Once again into Hell House
My friend Lucy called it “the best ghost movie you don’t know” and she’s right of course, so I spent part of the night of Friday the 13th watching once again The Legend of Hell House.
And now I’ll tell you about it.
I first saw this back when I was in high school.
I remember this distinctively because I caught it one early morning, while I was home alone, in bed with the flu. I watched it on our old Zenith black and white TV set.
It made me an instant fan of Gayle Hunnicutt, but that’s another story.
And really, who in their right minds would schedule this great little horror at 8 am?
This is a British movie, filmed in 1973 and based on a novel called Hell House by the great Richard Matheson, who also wrote the screenplay, moving the location from New England to Old England.
The plot in a nutshell: Belasco House, aka Hell House, is considered “the Mount Everest of haunted houses”. Twice teams of investigators entered it in the past and ended up crippled and/or dead. Now, bankrolled by a billionaire that wants to know if there’s life after death, a new team is on the case. Their Christmas weekend in Belasco House will be hell.
What struck me back on that early-80s morning and still strikes me today is the fresh, intelligent, science-fictional approach Matheson used when tackling the haunted house genre.
Indeed, we are warned by an opening card, that what we are about to see is, let’s say, plausible1.
Yes, we are talking the spirits of the dead, afterlife and all that, but the team that enters Hell House is as hard science as possible given the subject: we get a physicist studying hauntings as bioelectric energy fields (Clive Revill), a Spiritualist spirit medium (Pamela Franklin), and a disillusioned and cynical physical medium (Roddy McDowall), the lone survivor of the previous investigation.
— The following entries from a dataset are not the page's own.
Each row has a name. Each question is about the rows just above it.

[ 44.4  65.2  45.2 -30.1] -> R
[-18.2  -1.3 -27.0  63.9] -> B
[-10.9 -14.0 -15.6  68.4] -> V
[ 58.4  87.9  58.8 -36.2] -> T
[61.2 12.1 75.3 -3.8] -> X
[ 43.3  75.7  41.2 -22.9] -> W
[-21.9  11.5 -35.2  77.7] -> A
[ 45.2  60.9  47.0 -29.6] -> F
[ -7.0 -17.6  -9.9  68.7] -> G
[ 50.2  61.4  53.4 -30.6] -> P
Whose row is [ 44.4  65.2  45.2 -30.1]?  R
Number of entries in [45.2]:  1
How many entries does [50.2 61.4 53.4] have?  3
Count the entries of [61.2 12.1 75.3]:  3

Their approach to the haunting is as pragmatic and as scientific as possible, and as spokespersons for different approaches they do debate different takes on the spiritual world, and different “solutions” to the Hell House problem.
Well, they do until things start getting scary.
The presence of an “innocent bystander” (Gayle Hunnicutt, as Revill’s wife) adds a further layer of complication, but also provides reason for the expository passages that bring us up to speed abut the sinister… very sinister story of Hell House.
The “realism” angle was also played to the hilt in publicity…
The Matheson story is an update of the classic Shirley Jackson The Haunting of Hill House, and shares the basic premise and the “hard” approach to the supernatural, but updates the tone, adding a much more explicit content – that was toned down drastically for the movie. But really, the repressed and hinted sexuality of the script is probably better than the in-your-face approach of the novel.
What makes this movie so good?
It’s certainly the story, served by an excellent cast of character actors under the guidance of a fine director (John Hough). The effects are quite good, considering this is very pre-digital, and the whole show, clocking at 93 minutes, keeps the tension up nicely.
The sets are particularly interesting, filled with almost subliminal hints at what Belasco (an obvious Crowley clone) did in his old dark house. The scenes and the electronic music combine with the often unsettling camera angles to suggest a growing sense of unease.
There are also a number of excellent set pieces – including a scene of total psychic disruption (you catch more than a glimpse of that in the trailer), and one positively scary sequence featuring a black cat (how apt, on Friday the 13th!)
And no jump scares! No jump scares at all, which is quite refreshing.
The end result is a wonderful ghost story/haunted house movie, nicely creepy and, yes, haunting, quite fit for the season, and an absolute must see (just as the novel is a must read).
But who would ever schedule it at 8 am?